Here, we are interested in the more restricted question of whether two structures having the same reference code but appearing in two different datasets are equivalent. Two structures having the same reference code were derived from the same experimental crystal structure (i.e., same physical specimen) using different cleaning protocols. Because these structures were derived from the same experimental crystal structure, criteria (3) and (4) are necessarily satisfied if criteria (1) and (2) are satisfied. Therefore, an ASR_public structure with reference code (e.g., XXXXXX_clean) was considered equivalent to a corresponding FSR_public structure having analogous reference code (e.g., XXXXXX_freeONLY) if and only if criteria (1) and (2) above are satisfied. Two reference codes were considered to be analogous if they had the same journal-based code or six-digit CSD code, irrespective of the added CoRE MOF suffix (e.g., _clean, _freeONLY). Therefore, two structures of different subsets having the same reference code were considered equivalent if they satisfied criteria (1) and (2) above. We did not screen for whether two structures having different reference codes (i.e., derived from two different physical specimens) were equivalent. We found 3924 structures shared between the ASR_public and FSR_public subsets, 2606 structures shared between the ASR_public and FFP¹⁷ sets, and 1054 structures shared between FSR_public subset and FFP sets. These shared structures represent cases for which two different cleaning procedures (i.e., ASR, FSR, CoRE2014) produced identical ‘cleaned’ structures derived from the same physical specimen. We report the codes for these shared structures in ESI Part S12.†

In contrast, ESI Part S13† lists composition differences between ASR_public and FSR_public structures that have the same reference codes but different chemical compositions. These structures do not satisfy criterion (1) and/or (2) above. These are cases for which the FSR cleaning procedure produced a substantially different result than the ASR cleaning procedure applied to the experimental crystal structure of the same physical specimen.

ESI Part S14† lists the 700 accepted_ASR_CSD, 4701 accepted_ASR_public, 716 accepted_FSR_CSD, and 1904 accepted_FSR_public structures that can be fully described by the 7033 atom types for which we previously reported¹⁷ forcefield precursor values.

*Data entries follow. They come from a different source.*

Each row was made from one walk, in order. Every step used is in the known rows, and no mark comes twice. Write each row's walk.
Known rows
fuve/batu/tevip/benol: [-76 -33  29 -20  21   5  10 -29 -41  12 -27   4   7  -4   9  -2   2  12
  20  38 -18]
benol/tevip/bimek/fuve/peva: [ -9 -30 -42  41   4  12 -54  25  -6   8 -11  17   8 -48   8 -15   7  44
   5  -7 -57]
faras/fuve/peva: [-25 -11 -21  50 -25   9 -10  25  15  10  -8  26  14  -3  21  17   2  58
  20  19 -39]
fuve/faras/tevip: [-35  -1 -10  -4  18  12   9   8 -16  17   9  11   0   4  27 -37  11  45
  38  14   4]
fuve/faras/tevip/benol: [-79  13  20   3  20   3  14   0 -40  23  -5  13  21   0   8 -16 -16  42
  23  27  28]
faras/tevip: [-28 -16  -8 -25  36   6  33 -11 -20  17  -3   9 -11  -6  12 -39  -7  60
  36   4  -5]
tevip/bimek/fuve/peva: [ -4 -40 -41  48   7   9 -61  35  -3   9  -6  15  -2 -45  18 -18   4  46
   9  -6 -52]
bimek/fuve/pagodam: [ -2 -45   2  10   6  -1 -77  21   6  28  -7   3 -21 -22  26 -22  -1  24
  11 -26 -74]
benol/tevip/bimek: [  9  13 -47 -32  61   3 -30 -25 -10 -22 -30   0  -5 -20  13 -22  13  10
  13   3 -33]
fuve/batu/tevip: [-29 -63   1 -36  22  17   3 -30 -19   4 -24  -1 -23  -1  30 -13  33   1
  36  30 -59]
benol/tevip/batu: [-10  17   1 -33 -27   7  46 -34 -34  10   2   8   6 -38   9   9   9 -19
  -3  23 -15]
tevip/bimek: [ 18  -9 -45 -14  68  -2 -45  -3  -4 -18 -23  -2 -19 -15  36 -25   8  14
  22   5 -17]
bimek/fuve/faras: [ -5 -39  -3  24   6  20 -41  50   0  19   7  16  -2  -7  44 -13  16  -9
  34  -5   1]
batu/fuve: [  4 -45   5  -1  19  19 -20   0  -1 -47 -27  23  -7 -16   2  -7 -17 -17
  30 -10 -16]
faras/fuve: [ -6 -26  -7  -8  15   0  45  15   6  -3 -25  25  -1  35  38   1  -2  22
  47   7  -4]
tevip/bimek/fuve: [ 23 -67 -36  -9  63   3 -28  30 -22  -1 -23   9 -24 -27  33 -46   1   7
  33 -28 -19]
benol/fuve/peva: [-35  -6 -26   9 -23   2 -37  12  26  -2 -26  35  -7 -36   2  22  -9  56
  43  12 -41]
faras/fuve/batu/tevip/benol: [-74 -34  26 -18  19   0  30 -24 -42   8 -35   9  10  13  13  -3   2  13
  29  41 -13]
batu/tevip/bimek/fuve: [ 14 -66 -41 -13  59  13 -13   9 -20  -1 -35  11 -31 -19  38 -50  18   8
  46 -19 -33]
bimek/fuve: [  6 -75  -3  -5  33   9  -2  31 -13  21 -10  14 -21 -24  26 -28  -7  12
  33 -29 -16]
fuve/peva: [-24  -8 -14  48 -20  13 -53  15  17  20   8  10   6 -34  11  18   1  56
   0  14 -46]
batu/tevip: [-20 -19  -5 -19  19  29  13 -42  10  14 -26   4 -27   4  31  -6  31  21
  51  22 -47]

Write each row's walk
[ -3 -31   1 -15  -5  13  30 -12 -41 -46 -20  26  -1 -29   2 -26 -13 -21
  24   3  -3] : faras/tevip/batu/fuve
[  6 -30 -26  20  28  16 -55  48  -5   4  -1  13  -5 -10  50 -25  23 -11
  34  -2  -1] : tevip/bimek/fuve/faras
[-65  -6   0 -63  16  -5  29 -28   1 -14 -71  37 -20  -4   1   9 -14  25
  89  21   0] : batu/tevip/benol/fuve
[ -6   7 -60 -32  62  -3 -25   4 -16 -26 -32  13 -17  -6  34 -50  15  33
  53  10   0] : benol/fuve/faras/tevip/bimek
[-52 -75  11 -69  27 -26  -3   6 -40 -22 -39  19 -11 -19  -1   0 -20  -2
  34  22 -12] : tevip/benol/fuve/batu
[-28  10 -12 -35 -24  -1  52  -6 -40   5   0  21  -5 -23  29 -21  10   4
  37  30  17] : benol/fuve/faras/tevip/batu
[-45   3   5 -28  -1 -17 -63  -7  13   4 -41  18 -18 -13   8   7 -18  35
  40   2 -52] : tevip/benol/fuve/pagodam
[-26   2 -13 -18  -4   8 -30  26  24  -9 -20  31 -10   1  33  12  11  -2
  67  16   8] : benol/fuve/faras
[  1 -19   3 -17 -17  19  19 -22 -30 -49 -24  26   7 -35  -6  -3  -6 -45
  12   2 -18] : benol/tevip/batu/fuve
[-56  12   1 -18  -5  10 -17   9  11  -5 -33  33  -1   8  28  12  12   1
  72  29  12] : batu/tevip/benol/fuve/faras
[ -5  -8   4  23 -23  24 -29  23 -10 -29   3  24  11 -12  32   2  14 -44
  23  19   6] : tevip/batu/fuve/faras
[-16 -19 -12  50 -46  18 -37   9  -9 -22  -4  24  13 -49   0  13  -4  14
   0  16 -43] : tevip/batu/fuve/peva
[  2 -40 -47 -34  66   5 -33 -25 -22 -24 -37  -6 -27 -10  40 -35  35   0
  29  23 -48] : fuve/batu/tevip/bimek
[-40   0 -18 -32  18   6  18   7 -10   1 -16  29  -8   4  21 -32   4  46
  65  10   9] : benol/fuve/faras/tevip
[-75   3  22   7  17   8   9  -2 -44   3 -13  19  24  -2   1 -19 -19  32
  25  22  26] : batu/fuve/faras/tevip/benol
[   0 -106  -18  -42   54  -11  -26   24  -56  -14  -19    2  -11  -32
   15  -42    6  -19    1   -8  -44] : benol/tevip/bimek/fuve/batu
[-64   2 -15  11 -24   5 -24  -6  11   1 -39  35   3 -30  -7  23  -6  58
  49  25 -38] : batu/tevip/benol/fuve/peva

These structures are computational ready for forcefield simulations using our reported atom type forcefield precursor parameters. ESI Parts S15 and S16† list the XYZ coordinates together with the following forcefield precursor values for every atom in accepted_ASR_public and accepted_FSR_public structures that can be fully described by the reported atom types: net atomic charge;^34,35 C₆, C₈, and C₁₀ dispersion coefficients;^22,36 three kinds of polarizabilities (i.e., fluctuating, isotropic forcefield, and static);^22,36 parameters fitting the atom's electron density tail to an exponential function (i.e., electron cloud parameters);¹⁷ 〈r³〉 and 〈r⁴〉 radial moments; quantum Drude oscillator parameters;^22,36 and atomic dipole magnitude. The atomic spin moment is not included here among the forcefield precursors, because magnetic ordering is almost energy degenerate (and hence hard to accurately predict) in some materials.^37,38

The net atomic charges in these structures were rescaled to make the overall unit cell charge equal zero. If the unit cell charge before rescaling was >0, then only the NACs > 0 were proportionally rescaled to make the rescaled unit cell charge zero. If the unit cell charge before rescaling was <0, then only the NACs < 0 were proportionally rescaled to make the rescaled unit cell charge zero. This conservative rescaling changes the NAC magnitudes by the smallest percentage possible to achieve unit cell neutrality while never increasing the NAC magnitude for any atom. Because the root-mean-squared error (RMSE) of the electrostatic potential is more sensitive to large magnitude NACs than to small magnitude NACs, we chose not to increase NAC magnitudes during rescaling.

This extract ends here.